脳しんとうの診断、回復状況の診察を聴覚検査でできそうなことが判明

頭を打つと人の声を聞き分ける脳の能力が一時的に低下する、と研究者は考えている by Emily Mullin2016.12.23

In a study at Northwestern University, a boy listens to a series of sounds while electrodes measure his brain activity to help diagnose a concussion.
ノースウェスタン大学による研究で、少年が音を聞いているときの脳の活動を頭に電極を付けて測定し、脳しんとうの影響を診断している様子

人の言葉に脳がどう反応するかを検査することで、脳しんとうを診断し、患者の回復状況を追跡できるかもしれない。

ノースウェスタン大学の研究者が開発した検査法は、聴覚刺激を受けたときの脳の神経作用の検出が目的だ。脳しんとうの主な副作用に、音声を感知する能力の低下がある。頭部に打撃を受けると、一時的に人の話し声を聞き取る脳の処理能力が低下すると研究者は考えている。

ノースウェスタン大学聴覚神経科学研究所所長のニーナ・クラウス教授が率いる研究チームは、電極を使って脳内に発生する電気信号を測定する検査法を開発した。研究チームは子どもの頭蓋骨3カ所に電極を装着し、その状態で被験者が数分間いろいろな話し声の聴き取り、言語理解、特定の音を聞き分けられるかどうかを判定した。

研究チームの観察によれば、脳しんとうを起こしていない子どもと、5~56日前に脳しんとうを起こした子どもでは、脳神経の反応に違いがあった。検査は、脳しんとうを起こした被験者20人中18人を正しく特定し、健康な20人の対照群から19人を当てられた。子どもの頭部外傷が回復すると、音の高低を聞き分ける能力は正常に戻ったと研究論文は記している。

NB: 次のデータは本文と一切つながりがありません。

Each point is reached from the start by the listed moves, each made once or not at all, plus a little noise. Is the number of moves made odd or even? Then give how often each move was made.
In the rows, zero is written as 128.

Moves:
(1): [157  79 116  86]
(2): [126 138  64 132]
Start: [112 115 142 144]
Points:
[135  79  67 110] => even (1, 1)
[110 121  76 146] => odd (0, 1)

Moves:
(1): [114 130 129 115 173 139 125  74 115 148 117]
(2): [132 163 157 160  85 115 127  97 105 121 169]
(3): [ 76 170 124  99 150 147 137 158 115 191 162]
(4): [103 102 113 154 173 117 117 150  79 129 112]
(5): [134 151  94  98 132 109 107 149 105 117 103]
(6): [144 119 144  74  66 200 163 138 112  92 131]
(7): [169 150 156 150 123 136 179 149 162 119 125]
(8): [205  96 119 129 115 131 115 154 105 172 142]
Start: [108  89 122 118 103 105 134 142 147 120 112]
Points:
[217 118 172 159  87 114 167 105 123 167 152] => even (1, 1, 0, 0, 0, 0, 1, 1)
[ 75 161 160 170 121 105 184 182  94 166 167] => even (0, 1, 1, 1, 0, 0, 1, 0)
[120 141 136  53  46 160 146  90  70  88 123] => even (1, 1, 0, 0, 1, 1, 0, 0)

Moves:
(1): [123 140 145 155 127 101 134 111 128 125 135 127 138 129]
(2): [104 134 111 144  98 127 136 133 113 132 121 160 108 143]
(3): [145 145 138 124 146 124 106 142 130 100 129 138 115 120]
(4): [ 92 144 110 112 110 118 114 176 137 131  93 154 111  94]
(5): [136 113 146 122 155 123 155 109 131 134 123 141 135 115]
(6): [119 153 120 118 103 116 100 130 118 158 163 127 147 109]
(7): [128 124 132 102 136 140 152 154 146 122 148 124 126 130]
(8): [121 114 129 109 122 116 122 126 144 131 109 137 133 133]
(9): [130 117 122 136 135 147 139 147 156 140 124 144 126 128]
(10): [ 92 118 150 106  94 128 134 133 118 112 122 145 148 142]
(11): [118 122 143 135 144 141 126 161 137 169 143 106 116 123]
(12): [138 117  86 165 103 123 145 135 109 142 162 149 136 122]
(13): [175 140  89 112 134 147 131 142 121 117 118 135 135 143]
(14): [133 120 143 140 108 148 156 135 134 134 133 127 121 140]
Start: [118 129 149 121 114 142 127 144 118 139 125 135 137 128]
Points:
[ 49 158 193 113  94 114 101 228 129 136 108 164 127  97] => odd (1, 0, 1, 1, 0, 0, 0, 0, 0, 1, 1, 0, 0, 0)
[ 61 139 139 124  47  83 114 198 118 111 106 217 152 101] => even (1, 0, 1, 1, 0, 0, 0, 1, 0, 1, 0, 1, 0, 0)
[ 87 125  99  98  66 135 145 249 107 156  92 247 123 111] => odd (0, 1, 1, 1, 1, 0, 0, 1, 0, 1, 1, 1, 1, 0)
[111 134 119 169 102 145 139 204 116 219 193 204 124  92] => odd (0, 1, 1, 0, 1, 1, 0, 0, 1, 0, 1, 1, 0, 0)
[ 80 116 186 166  51 124 183 161  96 217 210 162 182 114] => odd (1, 0, 0, 0, 1, 1, 0, 0, 0, 1, 1, 1, 0, 1)

Moves:
(1): [ 93 123 137 140 130 138 130 130 120 131 129 111 129 128 122 140 121 106
 128 151 143 125 131 139 141 112 117]
(2): [130 125 124 117 127 124 125 143 136 122 114 132 123 136 120 128 116 145
 129 120 127 109 137 117 140 120 141]
(3): [135 125 131 136 121 134 127 140 138 110 129 130 126 135 116 136 136 125
 127 105 119 134 133 122 117 114 118]
(4): [120 125 123 136 129 124 118 129 137 138 124 131 112 125 129 137 117 143
 112 128 128 131 121 118 116 122 135]
(5): [129 137 132 136 136 134 116 141 109 126 123 132 123 132 120 143 140 127
 117 129 124 121 137 136 130 111 131]
(6): [111 124 130 127 131 142 148 115 126 131 143 123 121 124 121 136 120 133
 127 135 123 122 139 115 127 121 135]
(7): [125 135 128 145 129 110 120 140 138 116 121 112 128 114 127 148 132 138
 126 122 124 115 128 125 138 117 115]
(8): [138 120 129 122 137 130 120 130 133 125 111 122 125 118 125 132 123 141
 136 125 127 142 122 115 123 135 140]
(9): [116 134 120 138 135 102 129 138 123 114 121 115 120 117 120 123 132 123
 133 143 127 122 113 146 138 115 121]
(10): [125 115 126 131 126 121 132 136 134 126 144 120 129 146 127 136 119 131
 131 131 127 103 129 132 142 132 130]
(11): [121 140 124 132 130 122 130 125 119 143 119 125 127 136 119 121 127 133
 132 144 124 129 131 129 130 135 135]
(12): [149 130 128 128 133 146 117 142 141 118 122 139 138 135 126 133 117 136
 120 128 121 134 135 136 116 113 126]
(13): [123 136 140 127 141 128 141 131 127 140 121 122 129 141 128 117 136 115
 124 141 131 120 123 123 136 138 126]
(14): [124 125 138 129 131 130 123 124 118 132 115 125 126 123 127 125 134 131
 118 134 127 118 132 136 115 125 128]
(15): [124 130 118 124 132 135 134 132 128 109 127 117 138 146 135 141 133 126
 113 118 138 134 130 132 124 124 126]
(16): [122 135 119 129 119 127 134 134 122 124 138 129 143 126 124 139 124 121
 117 130 127 121 127 124 118 131 113]
(17): [115 117 126 114 128 133 129 115 131 123 134 110 138 121 131 109 129 145
 117 131 115 138 126 123 125 141 145]
(18): [125 143 120 139 139 132 122 132 116 128 131 135 134 131 120 131 127 128
 138 124 139 106 131 128 133 133 116]
(19): [122 118 138 124 131 135 124 136 131 130 132 129 119 129 135 138 120 128
 133 121 130 132 137 135 124 119 119]
(20): [110 137 131 123 126 122 117 128 137 118 130 142 122 126 118 144 136 139
 137 129 123 118 124 129 119 125 123]
(21): [139 128 124 137 132 129 134 129 123 123 118 144 124 134 123 126 143 135
 116 131 129 140 131 135 143 133 118]
(22): [142 124 126 134 120 128 127 140 130 126 129 131 123 130 140 129 131 136
 133 122 137 127 121 127 131 121 112]
(23): [132 124 108 112 129 129 124 125 141 131 117 127 129 128 123 132 134 132
 119 121 124 132 121 133 131 129 131]
(24): [138 126 140 129 125 127 132 127 135 125 126 122 128 126 126 130 121 129
 118 122 119 144 115 139 135 117 130]
Start: [113 123 122 128 126 133 132 128 119 138 135 122 110 138 132 121 129 112
  90 135 128 130 127 121 117 115 144]
Points:
[ 92 134 122 192 148 162  91 191 116 114 112 115  97 152 106 177 133 152
  54 136 123 126 154 139 124  53  93] => even (1, 0, 1, 1, 1, 0, 1, 0, 0, 0, 1, 1, 0, 0, 0, 0, 1, 1, 1, 0, 1, 1, 0, 0)
[ 77 147  81 125 142 105 110 177 148  75 100  79 141 159  84 169 118 177
  46 140  99  62 116 158 127  81 134] => even (0, 1, 0, 0, 0, 0, 1, 0, 1, 1, 1, 1, 0, 1, 1, 1, 1, 1, 0, 1, 0, 0, 1, 1)
[ 98 108  98 122 163 151 143 192 150  93  93  89  97 190  77 172 112 175
   7 135  85 137 131 127 127  62 160] => even (0, 1, 1, 1, 1, 1, 0, 1, 1, 1, 1, 1, 1, 0, 1, 1, 1, 0, 1, 0, 1, 0, 1, 1)
[ 94 129 123 163 154 118 105 230 135  80 102  93 101 180 101 200 121 134
  25 122 114  59 145 138 105  33 109] => odd (0, 1, 1, 1, 1, 0, 1, 0, 1, 1, 0, 1, 1, 1, 1, 1, 0, 0, 1, 0, 0, 0, 0, 0)
[112 119 111 138 148 131 127 184 141 104  98  94 108 152 134 161 114 176
  40 105 133 127 113  98 140 104 117] => odd (0, 1, 0, 1, 0, 0, 1, 1, 0, 0, 0, 0, 1, 0, 1, 1, 1, 1, 1, 0, 1, 1, 0, 1)
[ 70 106 101 154 165 179 120 173 137  96 128  77 119 152  99 223 100 161
  12 133 119 122 143 139 132  60 122] => even (1, 0, 0, 1, 1, 1, 1, 1, 0, 1, 0, 1, 0, 0, 1, 1, 1, 1, 1, 0, 1, 0, 1, 1)
[ 89 147 108 138 147 123 115 202 117  93 133 120 124 173  97 144 126 148
  80 154 119  43 121 134 135  88 118] => odd (0, 1, 0, 0, 1, 0, 0, 0, 1, 1, 0, 1, 1, 0, 0, 1, 1, 1, 0, 1, 0, 1, 0, 0)

Moves:
(1): [118 137 128 141 117 131 141 113 134 128 136 128 122 112 129 130 137 129
 136 135 111 132 115 120]
(2): [109 133 142 139 124 125 145 129 137 130 126 121 129 159 141 135 117 145
 128 115 159 136 125 124]
(3): [130 112 131 126 133 145 133 119 121 119 131 130 128 123 127 125 127 131
 148 140 121 139 130 127]
(4): [116 121 134 147 126 129 107 112 128 129 131 133 153 124 117 136 127 128
 140 136 130 140 143 121]
(5): [152 153 137 136 132 153 124 112 125 124 137 131 121 127 145 121 132 125
 129 126 121 144 119 147]
(6): [134 127 135 144 148 115 129 131 109 141 110 120 125 115 152 124 118 137
 128 136 133 129 119 130]
(7): [109 129 143 122 128 130 136 127 139 140 122 126 135 121 142 126 112 131
 116 129 117 126 121 139]
(8): [118 134 126 116 131 137 119 137 125 124 138 133 136 141 125 125 143 115
 135 130 132 115 130 119]
(9): [144 116 148 140 125 126 126 114 135 111 115 103 138 127 143 152 144 131
 139 144 108 126 109 133]
(10): [143 142 146 130 119 130 139 136 132 138 133 144 126 141 126 136 134 125
 135 130 122 130 130 134]
(11): [132 118 129 152 116 129 137 136 113 121 125 142 130 144 161 141 114 124
 129 115 121 107 139 132]
(12): [119 130 128 119 129 127 134 120 119 122 119 130 122 124 115 135 127 129
 124 125 133 122 131 136]
(13): [123 105 140 132 134 125 130 104 132 139 126 138 148 113 138 125 121 140
 127 119 149 117 113 124]
(14): [126 113 131 132 110 147 143 160 122 119 115 114 121 105 130 122 140 128
 132 133 138 139 137 136]
(15): [115 128 144 137 121 112 131 120 136 117 138 126 128 132 132 119 131 113
 116 145 131 130 143 138]
(16): [129 122 133 138 127 123 139 128 129 119 124 124 139 131 126 126 138 114
 141 126 140 118 141 108]
(17): [137 126 133 142 124 143 132 118 122 136 122 123 134 137 117 119 120 135
 115 136 131 120 124 125]
(18): [118 112 120 129 124 142 128 122 131 128 118 123 126 110 135 136 144 119
 122 137 127 144 119 118]
(19): [132 137 139 127 122 130 118 127 126 123 131 123 127 122 128 131 110 132
 121 122 119 135 120 127]
(20): [130 124 144 141 132 134 128 130 130 117 134 145 122 138 113 126 125 123
 149 138 108 135 113 123]
(21): [146 145 125 124 124 119 121 126 119 113 108 160 147 145 144 119 122 140
 113 131 131 136 132 117]
(22): [119 119 132 134 140 121 124 133 126 117 139 134 143 128 133 132 125 128
 119 128 135 127 129 119]
(23): [129 132 121 129 122 125 136 120 112 129 126 134 142 125 119 125 126 128
 118 118 119 150 118 111]
(24): [136 124 117 123 128 120 142 133 135 126 140 122 137 136 127 131 123 118
 138 141 133 124 132 130]
Start: [153 133 132 124 130 123 130 124 135 142 124 147 120 140 146 120 133 125
 130 132 120 128 123 146]
Points:
[125  65 249 218  91 151 169  99 119  83 113 144 201 170 184 159 134 126
 158 155 171 106 147 131] => odd (0, 1, 1, 1, 0, 0, 0, 1, 1, 1, 1, 1, 1, 1, 1, 1, 1, 0, 1, 0, 0, 1, 0, 0)
[136 127 179 143 147  69 146 102 115 122 117 177 219 142 206  96  96 114
  95 147 153 126 109 100] => odd (0, 0, 0, 0, 0, 1, 1, 1, 0, 0, 0, 0, 1, 0, 1, 1, 0, 0, 1, 0, 1, 1, 1, 1)
[127  89 183 198 102 189 172  69  89 113  77 199 205 136 216 124  94 166
  96 129 160 183 110 132] => even (0, 1, 1, 1, 1, 0, 1, 0, 0, 0, 1, 1, 1, 1, 0, 0, 1, 1, 0, 0, 1, 1, 1, 0)
[157 106 203 166 102 127 200 124 137 119  95 158 230 187 197 129 133 139
 120 148 172 127  98 104] => odd (0, 1, 0, 0, 0, 0, 1, 1, 1, 1, 0, 0, 1, 1, 0, 1, 1, 0, 0, 0, 1, 1, 1, 1)
[148 122 183 197 109 128 145 101  90 128 122 179 164 167 150 141 109  89
 136 178  96 145 118 125] => odd (0, 0, 0, 1, 0, 1, 0, 1, 0, 1, 1, 1, 0, 0, 1, 0, 1, 1, 1, 1, 0, 0, 1, 1)
[163 125 176 165 108 163 155  84 141  90 113 152 158 182 167 142 137 135
 166 195  91 161  64 104] => odd (1, 1, 1, 0, 0, 0, 0, 1, 1, 0, 0, 0, 0, 0, 0, 0, 1, 1, 1, 1, 1, 0, 0, 1)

ただし、カリフォルニア大学ロサンゼルス校(UCLA)医学部のマーク・ニューワ―教授(臨床神経生理学)は、この研究は脳しんとうを起こす前の被験者の聴覚処理能力の基準値を測定していないことに課題がある、という。基準値があれば被験者の聴覚処理パターンが正常かどうか確定する参考になったはずなのだ。ニューワ―教授によると、脳しんとう以外の外傷、薬剤の服用、疲労も脳の聴覚処理能力に影響を与える可能性がある。

初期段階の研究成果としては興味深いが、医療現場や事故現場で実際に脳を検査するのは現実的ではない。検査には脳波測定器が必要だが、高価であり、得られたデータを分析する作業は簡単ではない。

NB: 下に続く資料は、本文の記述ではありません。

Each row is a point. To make a cloud, some directions were put in groups of two or more. Within a group, all points are equally far from the middle, so they leave a hole (a ring in 2 directions, a hollow ball in 3). The other directions are filled evenly. Then the cloud was stretched, turned, moved and blurred a little. Count the holes, and give their numbers of directions, smallest first.
In the rows, 128 means zero.

Cloud (13 x 2):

クラウス教授はチームとともに、新たに被験者の数を増やして再び研究し、検査の有効性を確かめるという。

米国疾病予防センターの発表によると、毎年外傷性脳損傷が原因の救急外来は200万人以上おり、5万人以上のアメリカ人が外傷性脳損傷で亡くなっている。外傷性脳損傷のかなりの割合は脳しんとうなどの軽度の外傷であるとみらる。現在のところ、医師は症状から脳しんとうと診断するしかない。CTスキャン(コンピューター断層撮影)を利用すれば、より深刻度の高い脳損傷の悪化を食い止められるが、脳しんとうの特定は無理だ。

若者とプロスポーツ選手両方に対して、脳損傷が与える長期的な影響を心配する声が高まっており、脳しんとうに対する世間の認知が広がり、よりよい診断法の研究に関心が寄せられている。子どもの脳しんとうは特に診断が困難なのだ。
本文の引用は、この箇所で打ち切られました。